A empresa informou ontem que foram identificadas no Brasil "questões adicionais específicas relacionadas a bonificações, litígios tributários e baixa contábil em estoques". Em relação aos tributos, há uma pendenga a resolver e que começa a ficar mais clara. Segundo o Valor apurou, o Carrefour teria incorporado nos resultados créditos tributários de ICMS que são obtidos em cima da entrada das bonificações das mercadorias. Essa incorporação é legal, mas a questão é que se o bônus não entra efetivamente nas contas, esse crédito precisa ser estornado.
Além da questão das bonificações, há dois outros custos que estão pesando nas contas da rede: tributário e de estoque. Quando a rede francesa fechou no Brasil as "negociações por volume", ela recebeu uma bonificação, que pode ser em dinheiro ou em mercadoria, por estar comprando volumes maiores do fornecedor. Se a bonificação acontece por meio de mercadorias, o lote comprado vai para o estoque da loja. Se vender tudo, entra como receita. Do contrário, é preciso dar baixa do valor no inventário da rede.
"Pode parecer loucura entrar nessa negociação e aumentar o custo fixo da rede com estoque maior", diz um executivo de uma rede varejista. "Mas ele ganha porque a rede combina com a indústria de pagá-la em um prazo bem longo e, enquanto isso, a receita com a venda vai inflando os resultados", diz ele. Esse é um modelo de negociação, mas há outro mais comum: bônus em dinheiro, que também explicaria o atual problema do Carrefour, segundo informações obtidas ontem pelo Valor. A rede teria computado, na conta da receita, bônus em dinheiro em acordos de compra e venda com a indústria.
"Se a rede vende mais um determinado produto, a indústria pode conceder uma espécie de bônus em dinheiro. Se a loja acredita que vai receber isso e já dá baixa no resultado, a receita vai crescendo. A questão é que se esse bônus não entrar por qualquer razão, isso precisa ser provisionado", explica um outro executivo, ligado a uma rede supermercadista.
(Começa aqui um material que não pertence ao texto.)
In the rows, 128 means zero.
One turn or mirror swaps these rows in pairs. Which row does each one swap with?
The rows were stretched afterwards, more along some directions than others.
Rezo: [121 155 108 120 152 133 168 148 123 147 146 177 143 144 136 128 123 136
 136 140]
tido: [135 137 118 136 167 120 135 157 112 132 124 149 109 133 121 137 112 131
 125 165]
lopi: [116 134 134 116 157 130 113 160  92 123 146 155 121 121 133 153 106 111
 111 164]
Botu: [135 112 150 124 134 126 133 130 105 128 148 165 120 135 142 129  95 129
 133 164]
pitif: [117 120 138 129 158 111 143 155 127 135 156 164 129 123 160 143 108 114
 119 175]
mun: [132 149 138 117 146 117 162 156 137 145 143 178 144 127 147 126 119 131
 113 155]
bobas: [117 140 145 135 154 113 141 151 113 147 164 176 138 138 154 130 109 119
 123 149]
bifet: [126 148 126 132 136 125 123 136 124 115 116 144 118 120 136 140 112 136
 118 154]
pesog: [127 123 158 120 139 108 146 159 125 124 157 172 119 119 163 134  97 114
 131 177]
gibeb: [137 138 140 132 125 124 152 124 132 143 136 150 132 142 135 125 118 129
 134 136]
gol: [133 135 144 142 160 120 128 164 117 127 139 151 105 136 135 155 100 113
 115 176]
vus: [131 128 147 101 145 133 127 156 101 125 152 151 109 133 134 144  98 130
 122 168]
per: [135 123 137 114 136 145 129 155 122 132 128 153 119 135 136 134 101 141
 122 155]
Vureg: [128 147 127 121 139 139 140 138 108 143 136 159 129 142 125 119 114 153
 125 130]
Sisur: [127 123 154 112 146 100 130 141 119 126 161 154 122 102 159 137 108 108
 122 169]
neta: [114 150 110 120 153 144 130 157 116 144 128 175 146 137 135 129 115 144
 105 140]
pir: [120 124 139 132 159 116 121 178 111 127 139 163 121 115 152 155 103 107
 106 180]
revu: [135 156 121 128 139 126 149 124 114 127 145 159 127 121 142 122 120 132
 134 138]
semaf: [124 157 151  99 157 133 156 165 118 124 165 173 119 139 132 138  98 131
 123 163]
Dib: [121 139 129 135 136 112 140 139 134 142 133 162 133 119 151 124 124 136
 125 145]
neza: [109 126 153 111 153 122 140 166 117 124 150 176 132 125 165 151  97 113
 106 174]
Nimu: [126 129 144 151 134 120 120 135 117 127 128 170 146 121 139 124 110 141
 120 138]
bak: [115 140 114 132 152 133 119 147 101 102 137 150 114 106 128 138 120 109
 121 162]
gabad: [129 136 133 116 137 115 152 140 137 145 139 159 118 129 136 134 111 138
 123 166]
mus: [119 124 163 119 149  97 143 153 118 142 163 174 143 109 163 128 110 123
 121 154]
kodo: [123 122 137 136 155 117 114 153 114 149 156 169 132 131 154 134 101 131
 112 163]
feb: [129 153 116 128 149 138 151 136 112 139 139 171 139 140 136 121 123 146
 131 128]
zut: [111 119 154 122 147 116 137 172 124 128 150 173 129 120 160 145  96 101
 115 183]
pekip: [135 134 133 122 130 126 142 122 115 153 148 162 145 137 141 113 122 142
 129 131]
ved: [121 153 135 138 145 127 125 137 113 125 138 161 147 138 124 132 111 153
 119 127]
riv: [124 140 150 140 142 112 145 146 137 142 138 173 145 129 155 132 113 131
 121 147]
sezu: [140 129 127 102 142 143 134 155 113 132 142 143 111 127 132 131 114 135
 117 158]
guz: [124 135 148  92 146 123 150 159 113 129 159 160 110 124 147 135 101 122
 127 172]
vosul: [126 118 139 100 142 124 140 168 119 150 144 151 107 130 143 129 110 127
 130 165]
sel: [120 122 142 121 141 125 113 159 114 135 142 172 146 117 146 133 108 119
 107 161]
Raben: [139 137 127 128 152 110 157 141 122 126 173 167 123 128 160 134 123 123
 141 165]
duv: [137 155 111 132 163 149 137 157 111 131 119 167 138 142 123 132 108 142
 111 146]
Voke: [140 142 123 138 155 128 129 142 104 131 121 149 114 136 115 127 111 152
 122 148]
korug: [140 119 146 109 147 131 131 157 114 151 151 154 115 147 144 141  98 131
 122 157]
mak: [124 150 117 155 153 111 123 145 115 128 137 165 139 110 140 137 123 131
 122 143]
ligef: [134 117 141 138 128 111 115 143 118 141 149 158 132 121 162 116 120 132
 122 137]
nop: [136 118 121 137 153 123 118 162  96 130 145 158 125 115 139 136 113 118
 111 157]
Gezel: [115 155 157 128 150 110 144 140 118 126 169 166 137 128 140 146 111 117
 131 152]
rit: [106 122 133 109 144 127 144 149 128 151 153 164 137 135 157 141 106 120
 115 166]
Pupe: [133 146 136 122 139 121 144 136 109 126 145 167 122 122 151 128 115 130
 136 142]
ran: [139 141 174 103 140 129 153 144 126 130 165 151 110 154 133 142  98 130
 131 162]
piz: [136 129 152 115 140 147 138 146 117 129 143 174 121 131 134 133  96 120
 124 156]
giz: [112 128 150 127 147 121 137 128 106 131 161 175 139 127 145 133 114 113
 134 135]
Folap: [139 147 140 148 137 130 126 148 106 114 140 152 119 132 131 129 106 135
 125 145]
Konal: [134 142 165 128 139 125 125 149 112 117 141 164 117 126 131 137 101 134
 124 146]
mobig: [116 136 151 139 156 132 128 172 114 124 146 165 127 146 127 146  95 123
 112 162]
mub: [133 150 131 102 149 126 160 159 127 128 146 170 126 127 140 136 114 130
 109 167]
bozu: [105 140 125 140 150 106 125 157 113 136 142 174 139 106 156 133 121 116
 120 150]
mel: [139 116 141 128 135 117 117 153 101 140 134 145 122 111 146 123 115 129
 108 149]
dozu: [135 132 137 123 137 125 160 133 138 147 132 169 119 143 144 127 109 138
 140 153]
Puvis: [103 121 159 111 146 124 126 167 124 131 144 170 129 120 151 148  89 107
 104 170]

mub swaps with tido
korug swaps with Puvis
mun swaps with Voke
Sisur swaps with nop
bozu swaps with Pupe
lopi swaps with pesog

Na França, o Carrefour não dá detalhes sobre as negociações e nega, até o momento, a evidência de má conduta na administração das contas de rede brasileira. Informa ainda que essa análise nos resultados da rede está ocorrendo porque a companhia decidiu rever o modelo de hipermercados no mundo e no Brasil. Com isso, passou a analisar mais profundamente as operações no país. No Brasil, a rede informou ontem, em nota, que a auditoria externa nas contas, feita pela KPMG, está em curso e deve terminar até o fim do ano.